Author: Simon Bennett, Contributors: Jorge Guerra, Bikram Gupta
Docker is an extremely popular tool in the developer community—according to the StackOverflow 2022 survey, it is the most widely used tool among professional developers. There are several factors that have contributed to Docker’s popularity, including that it provides a simple and efficient way to package and deploy applications. Additionally, Docker has a large and active community of users, which has helped to drive innovation and adoption. In this post, we’ll walk through what data you should be backing up when using Docker and how to use SnapShooter for Docker backups.
When running an application in Docker, there are 3 types of data that need to be protected.
- Application modifications
- Application configuration
- Application data (eg. runtime logs, user data, database etc.)
Application modification is when you modify the container data at runtime. Protecting this type of data typically means that you’d back up the whole image and push it to the registry. However, you can optimize backups for application modification by configuring the application to use volumes for data storage.
Application configuration contains the description of your specific application. For example, when deploying an NGINX or a WordPress application, you will need to configure the application when it starts. When running Docker on a single host, the recommended practice for production deployment is Docker Compose. Docker Compose allows you to define the application configuration in a YAML file. You can keep the Docker Compose configuration in a Git repo, and deploy on to any host.
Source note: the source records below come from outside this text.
Each row comes from the steps of one walk. Every step used is in the known rows, and no mark comes twice. Write the walk behind each row, first mark first.
Known rows
B-R: [-13  -2   1   4  -2 -16   6  -5   3  -9  19 -40 -13   1  -2  -1 -50   7
   5  -5   0  11  -9   3]
U-C-D: [ 12 -23  -7  -5  -2   7  -1   6  -2  -3   5   8 -16   0 -10 -44   0  -1
  17  10   7  -3  -2   9]
S-C-D: [ 16 -10  -2  -1   9   1  -1  -5   0  -4  -2 -36 -25  21  -7 -37  -9  12
  -9   5   1  -6 -14  -2]
C-D-M-U-R-B-L: [-23  -3  11   3  -2  15   3  -6 -11   5  12  52  -8  14  -3  27  29 -31
 -17 -13   0  14  15   0]
U-M-D-C: [ 14 -10 -14   5  -8 -10  -1  20   1   1  -4   5   8 -21   2  -5  36  -5
  24  14   4  -6  -5  -4]
R-U: [ -3  -2  13  -6   6   2  -7   6   2  -9 -13   3  13  -3   0 -10  -6   2
  -9 -12   0 -20  -6   1]
M-D: [ -2 -12   1  -3  11 -25  -3   2   3  -6   2 -38  -3   7   2   5  16  10
  -9  -2  -2  -7  -1   0]
L-B-P: [ 21   6   3   6 -17 -35  -3  -5   1  -6   0 -47   1 -16   4  33  -9  20
 -21  -5  -8  16   0  -3]
C-D-M-U-R: [-19  -3   2   2   6  21   0   6 -10   8   1  21  -2  14 -10   6  23 -20
   2  16  -4 -16  11   2]
S-M-D: [ 19  15 -10   0  20 -20   8   5   5   6 -10 -18  12  22  -1 -12  22  13
 -13   9   2   4  -2   4]
U-C-D-M-S: [ -4  -4 -14  -3   0  16  -3   7  -5   3  17  35 -28 -10  -1 -45  10 -13
  22  24   3  -9   3   6]
S-C-D-M: [ 18   3 -11   2   4   9   0   5  -3   4   5  -7 -19   3  -9 -47 -11 -11
  -4  28  -3  -9 -11   2]
B-P: [  1  18   2   4 -10 -28   5  12  -4 -17  -1 -34  17 -19  -3   4  -9  12
 -17 -11  -7  -2  -8   2]
S-M: [ 30  28 -14   3  14 -10   9   3   5   4 -13 -11  15  -1  -8 -12  -9  18
  -3  10   3   2 -10   6]
P-B-Y: [ 16  12  -8 -11   0 -18   0 -21   7 -12 -10   3   3 -46   5  12 -23   4
 -23 -11  -2  10  -3  -5]
R-U-M-D: [ -2  -7   7  -4  10   5  -1  22   2  -3 -17  31  26  11   5  -1  23 -21
   3  -6   1 -11   2  -2]
M-U-R-B-Y: [-17  -1  15  -6 -15  17   3 -27  -1   3  -9  10  29  -7   5  70  -3   9
  -7 -47   4   5   9  -5]
L-B: [ 30  -9  -2   3  -3 -22  -9 -16   7   2  -1 -45 -13 -15   2  34 -19  24
  -5   4  -3   8  -2  -2]
C-D-M: [  2   0 -11   1  12   3   2  11  -6  -2   5  13 -15 -14 -11 -25 -12 -30
 -13  38  -4 -16  -3  10]
U-R: [  5  -3   8   1  -2  -2   4 -12   1   8   4  -6   2  21  -9  31  -9  11
  12  -5   5   7  -3  -4]
P-B: [ 21   7  -1  -3  10 -18  -8 -15   9  -8 -12 -16  -9 -14   4   8   4  27
 -15   5  -4  12   1  -5]
L-B-R-U-M-S: [-11  -6   9   4  -2  -1  -5 -12   6   4   9   1 -22  19  20  31 -23   2
   7 -10   0  23   4 -10]
Y-B: [ 16   3  -1  -3  16 -15  -3  -5   5 -12  -3 -51  18 -31  -6  37  -9  24
   0  -5   0  -7   1   6]
C-D-M-U-R-B: [-17  -6   9   2   3  28   0  -7  -7  11  -3  36   1  16  -3  26  18 -20
 -14  11  -1  -2  16   2]
U-M: [ 23   7 -13   5   4   0   7  12   4  -3 -11   7  20 -23  -7  15 -17  -5
  23   8   0  -2  -9   4]

Which walk is each row?
[ 12  29  -9   3  14   2   3   5   2   2 -22 -23  29  -1  -3   2  23  33
   3 -12  -3 -12  -1   3]
S-M-U
[ 25  -4  -9  -6 -14 -22  -1 -22   5  -3   0 -26  -3 -48   3  38 -48   1
 -15 -12   0   7  -6  -1]
L-B-Y
[ -2 -15  15   2  -9 -12  -7 -13   6   1   9 -25 -17  14  10  16 -37   5
  -9  -9  -1  19   1  -4]
L-B-R-U
[ 13   8 -12  -2   7  18   3  10  -2   5 -16  10  15  12  -7 -38  38  20
  16  -2   4  -6   6   8]
S-M-U-C-D
[-22 -12   4  -2 -10  21   3  17  -5   1  21  50 -11  11  -2 -63 -26 -39
  14  13   3   4   3   8]
B-R-U-C-D-M
[ 21  10 -15   3   1 -20   1   9   2   9  -7 -13   3   1   0 -31  44  17
  -2  16   6  -2  -6  -1]
S-M-D-C
[-15   0   7   3  -1   8   8  13   2  -6   3  22  13  10   2  -7 -37 -21
  15  -8   2   9  -5   1]
B-R-U-M
[ -1 -19  -4   0  -9 -25  -9   6   0  -3   5 -34 -13 -15   4 -16  41  15
   2   6   3 -14  -5  -4]
M-D-C
[ -9  -2   1  -4  17   2  -7 -17   0  -5   4 -40 -48  31   8 -22   6  28
  -8  -5   1  -8 -11  -9]
M-S-C-D
[ -1 -25   6   6 -21 -11  -7   2   4   8   8   2 -13   9  16   6  10 -10
   9   3   3  22   4 -10]
L-B-R-U-M-D-C
[-21  -1   3  -5  -6  28   6 -13  -9   7  -1  51  10 -10  -2  29  -4 -39
 -21  -1   1  -3  13   3]
C-D-M-U-R-B-Y
[-16  24  10   7 -21  13   4   2  -8   7  -1  27  38  -9   2  49  21  -4
  -6 -12  -8   5  15  -2]
D-M-U-R-B-P
[ 14  -9 -16  -2  -7  14   1  16  -4   4  12  38 -10 -19 -12 -54  -2 -24
  22  31   3  -8   1  12]
U-C-D-M
[-15  -2  13   0  -2   9  -4  -8  -2   4  -6 -21  17  17  -4  45  25  28
  18 -28  -2 -10   7  -7]
M-U-R
[-26  -5  15  -1   0  -2   1   1   2  -9   9 -10  -2  15   3 -14 -38  -5
  -4 -15   0   2  -6   1]
B-R-U
[  0   3   2   1   4 -21  -2 -19   9  -8   7 -23 -20   4   7   3 -22  19
 -11   1  -4  30   1  -6]
P-B-R
[-14   1  -7   1  12  13  -4  13  -8  -4  -3   2  -3 -13  -7 -13  16 -16
  -7  19  -8 -28   6   7]
C-D-M-U
[-11  15   0   4  -7  17  -1   5  -5  11   3  14  22 -10  -6  29  17  -1
  21   1  -7 -14   9  -1]
D-M-U-R
[-40  -7   6  -4  -3  22  -1   7  -5   1  26  46 -29  21   9 -54 -13 -27
  14   6   3   2   5   2]
B-R-U-C-D-M-S
[  5  27   1  -4  -4  17  13 -21   1  14 -19  29  41   5   1  47   2  11
 -10 -32   7  15   6  -1]
S-M-U-R-B-Y
[-23 -14   6   3 -14   0   1  18   0  -1   8  21   2   9   9 -24   9 -22
  17  -3   5   5  -3  -5]
B-R-U-M-D-C
[ -8   0   7  -4  16  27  -4   6   0  -2 -14  31 -12  32   9 -25  15  -8
   4  -7   3 -11  -6  -9]
R-U-M-S-C-D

You get an identical application, whenever you run Docker Compose. However, if you have runtime data, that will be lost when you switch hosts and run Docker Compose again.
For storing the application data, there are several options. Refer to the diagram below from Docker documentation.
- Bind mounts are used to mount a specific file or directory on the host into a container. This option provides the most flexibility and control over the storage, but can be less portable and secure than other options.
- Docker volumes are a more portable and secure way to manage storage for containers. A Docker volume is a managed directory that is created and managed by Docker itself. This option provides better isolation and control over storage, and allows for easier management and migration of data across different hosts.
- Finally, tmpfs mounts allow a container to create a temporary file system in memory. This option is useful for storing data that is only needed temporarily, and can help improve performance by avoiding disk I/O.
Out of these options, named volumes are considered a best practice for managing storage in Docker. Named volumes are persistent, shareable, and easy to manage across different hosts. They also provide a clear separation between data and containers, making it easier to manage and migrate data independently of the containers themselves.
We recommend backing up Docker volumes to build a robust data protection strategy. Docker Desktop provides an extension for backing up and restoring a volume. There are some other scenarios to be considered as well, which include:
- Backup and restore a named volume.
- Backup and restore the application data, when relying on volume backup may not be sufficient. For example, if you run a database like Postgres on Docker and use a named volume to store the data, the recommended backup practice is to use Postgres application backup. If you use the volume backup, there is a possibility of data loss if the backup happens in the middle of a write.
- Backup and restore application data, when you do not have access to the host. This is in certain cases (eg. Heroku, Fly.io, etc.), where you may need to bundle a backup agent as part of the container image itself.
In SnapShooter, we have recently added support for comprehensive backup/restore for Docker-based applications.
- You can now create backup jobs for Docker volumes. Just point to the host, select the volumes you want to backup and policy. When restoring, first you should restore the volume, and then run your docker containers (eg. Docker Compose). That way, the application can use the restored volume.
- We have expanded the scope of database backups to cover both host and containers. If you are running Postgres, MySQL or MongoDB in Docker, you can now backup and restore your database using recommended database backup tools. While using the recipe, make sure to enable the container option.
- SnapShooter agent is in early preview. Agent enables you to run backup for applications behind a NAT gateway (eg. AWS or GCP VMs), or even simplify firewall configuration. Agent also enables you to bundle with an image that you can deploy to hosted container services, such as Fargate, fly.io, or DigitalOcean App Platform for custom backup needs.